33. But if I be wrong on that finding, I also find that the present revision is res-judicata in view of the findings made by Ogembo J in Nokia Corporation & 3 others v Technoservice Limited & 2 others [2021] eKLR. I find that the principal issues now raised were determined in the previous suit. Doubt is completely removed by the prayers that were before the court captured in the first paragraph of the ruling made on 18th March 2021 and which I will set out verbatim-The 4 applicants, Nokia Corporation, Roschier Attorneys Limited, Rajeev Suri and Aapo Saarikivi have filed this application against the 3 Respondents Technoservice Limited, the DPP and the DCI. The application is dated 22. 2.2021. Prayers 2 of the application having been spent, the only substantive prayer coming up for determination is prayer 3. The same seeks that this Honourable court be pleased to set aside and or reverse the order/directions of the Hon. Learned Magistrate (Hon. D. M. Ndungi, PM) in Nairobi Criminal Case No. 171/2021, requiring the applicants to appear before him to take plea virtually and to be served with summons by electronic mail. This application is brought under section 362 and 364 of the criminal Procedure Code and also Articles 165(6) and (7) of the Constitution of Kenya. Same is supported by the affidavit of the 4th applicant sworn at ESPOO, Finland on 19. 2.2021. [underlining added].
34. Like I stated earlier, that motion was dismissed by the court on 18th March 2021. The learned judge held that “the applicants have [not] proved any incorrectness, illegality or impropriety in orders of the lower court aggrieved of as to warrant the issuance of the orders of revision prayed for in this application”

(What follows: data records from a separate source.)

Each row is a point on a hilly landscape, with its height.
q_879 (h) 2.38: [  1  11  83   2  -6   4 -37 -30 -11  44 -48   3 -19 -34  -5  27]
q_530 (h) 1.97: [ 14 -19  51   4 -38  -1 -11 -22 -44  39   1 -18 -30 -18   7 -11]
q_783 (h) 1.77: [  4  -8 -26 -12 -33  14  32  -2 -38  21 -41  -2  -9 -24  24  45]
q_434 (h) 0.22: [ 24  -7  -9  13  -4 -14   5 -11   2 -28  39   8  12  -7   5 -51]
q_532 (h) 1.02: [  4 -16  35   2 -32   1   2 -14 -26  20   8  -6 -12 -21   8 -19]
q_535 (h) 1.53: [  4  10  68  -7 -28   2 -28 -35 -31  39 -44  -9 -30 -29   0  19]
q_151 (h) 1.45: [-24  16  -3 -17  30  -5  10  27  34   2 -32  19  25  15 -35  41]
q_414 (h) 1.87: [ 34 -25  31   7 -31  -4 -22 -10   0  10  31 -14   1   2   4 -48]
q_619 (h) 0.64: [  3  -8  15   1 -37   5  14 -25 -41  25 -18  -4 -14 -39  15   9]
q_941 (h) 1.99: [ -5   7 -62  -4 -19  43  28   6 -30  -2 -37 -14  -9  -5  28  25]
q_239 (h) 0.72: [-17  -4 -59   4   9  13  22  20  -5 -24 -13  -9   7   9  12   7]
q_326 (h) 1.29: [-22  12 -10 -13  23  -6  13  30  27   5 -29  16  23  12 -26  35]
q_885 (h) 1.57: [ -4  -4  38   4  -4 -11   1   3  11  15  20   3   9 -11 -15 -15]
q_578 (h) 1.06: [  6  -1 -19  -3 -29  19  27 -14 -38  -2 -15   0  -6 -29  21   1]
q_464 (h) 1.47: [ -5  -4 -14  22  14 -20  14   1  14 -20  35   9  16   3 -13 -32]
q_757 (h) 1.64: [-14  12  30  -3  20 -19  -1  12  28   1   9  14  13   9 -38  -7]
q_304 (h) 2.22: [ 19 -10  48  15  14 -30 -45  -9  42 -16  43  -9   2  10 -22 -32]
q_281 (h) 0.50: [-22   6 -33  -3  37 -17  12  35  28 -19   5  10  23  29 -10  14]
q_751 (h) 1.05: [-15  -2 -60   6  11  13  21  26  -2 -25 -12 -10  10  11  15   4]
q_595 (h) 1.36: [-35   4 -47   5  23  -9  20  32  26 -11 -11  -4  25   9  -4  21]
q_685 (h) 2.27: [ 22 -12  39  17  15 -29 -47 -12  35 -21  47 -12   4  10 -15 -35]
q_567 (h) 1.20: [-35   7 -45   1  34 -16  11  39  31 -25   5  10  26  24   2  14]
q_323 (h) 2.07: [ 13   8  90  -9  -1 -12 -30   2  10  38   7  15   4  -7 -23 -12]
q_911 (h) 1.41: [ 10  -1   0   3 -42  14  20 -27 -46  14 -13  -3 -17 -43  15  -6]
q_625 (h) 1.42: [-13 -13 -31  -7 -13  24  35   2 -21  17 -33   0  -3 -11  18  44]
q_896 (h) 0.58: [ 22 -11   1   3 -19   5  12 -15 -22 -19  28   2   0 -12   8 -42]
q_45 (h) 1.32: [  2   2 -30  19  18 -15   9  -4  18 -33  47   6  15  10  -2 -46]
q_398 (h) 1.74: [ 16 -18  48  11  -2 -21 -26  -2  30   3  37  -8   6   0 -15 -33]
q_330 (h) 0.12: [-16  -8 -46   1   2  17  27  16 -11  -7 -18  -4   7   1  10  17]
q_297 (h) 1.34: [-18  14  -7 -14  49 -22   1  28  31 -20   9  22  16  38 -34  19]
q_17 (h) 1.52: [ -5  -2 -40   8   5   1  17   8  -7 -31  14  -1   5   4   9 -26]
q_670 (h) 2.11: [ -7  -1 -47  27  32  -6   4 -16  36 -40  58  10  10  33   5 -43]
q_46 (h) 2.25: [  4   3 -69  -3  16  -6   9  -9  11 -48  45  -8  -1  34  12 -42]
q_862 (h) 2.24: [ -8   2 -52  22  31  -3   8 -20  37 -41  63  10  11  35   3 -44]
q_447 (h) 2.10: [ 10   8  83  -7 -13   4 -31 -24 -23  41 -29   3 -25 -22  -9  11]
q_181 (h) 2.01: [-11  -1 -40 -10 -25  26  38  -1 -31  20 -39  -2 -12  -9  19  48]
q_302 (h) 2.19: [ -7  19   7   2  41 -19 -20 -22  39 -33  43  23   4  45 -29 -17]
q_969 (h) -0.41: [ -8  -4 -58  15  37  -8  10  33  27 -32  28   9  21  37   8  -8]
q_890 (h) 1.82: [ -5  12  26 -17   4  12  -6  10   8  32 -37  11   5  -9 -10  51]
q_592 (h) 0.95: [ 23 -10  -1  25   5 -21 -11 -10  18 -30  51  -2  14  -1  -1 -49]
q_550 (h) 1.86: [ -8  15  71  -9  -1  -5 -29   7  24  32  -4   8  11  -6 -23   0]
q_496 (h) 1.33: [ -4  -3 -49  -2  -7  26  25   6 -27 -17 -15  -7  -5  -5  20   2]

35. I thus readily find that the present application for revision is clearly res judicata. See generally, Black’s Law Dictionary 10th Edition 2014, Thomson Reuters, at page 1504 defining it as “an issue that has been definitively settled by a judicial decision”. See also Supreme Court in Mawathe Julius Musili v IEBC & another, Supreme Court Petition 16 of 2018 [2018] eKLR, John Florence Maritime Services Ltd and another v CS for Transport and Infrastructure & others (2015) 2 EA 236, Kamunve & Others vs the Pioneer General Assurance Society Ltd |1971) EA 263.
36. That finding is sufficient to dispose of this matter. Having reached that conclusion, it is no longer necessary to examine the other arguments made by the disputants. For all those reasons, the applicant’s Notice of Motion dated 21st April 2021 is hereby dismissed. I make no order on costs.It is so ordered.
DATED, SIGNED AND DELIVERED AT NAIROBI THIS 1ST DAY OF FEBRUARY 2024. KANYI KIMONDOJUDGERuling read virtually on Microsoft Teams in the presence of-Mr. Kanja holding brief for Mr. Esmail for the applicant.Mr. Taib, S.C. for the 1st interested party.Mr. McCourt for the 2nd and 3rd interested parties.Mr. Edwin Ombuna, Court Assistant.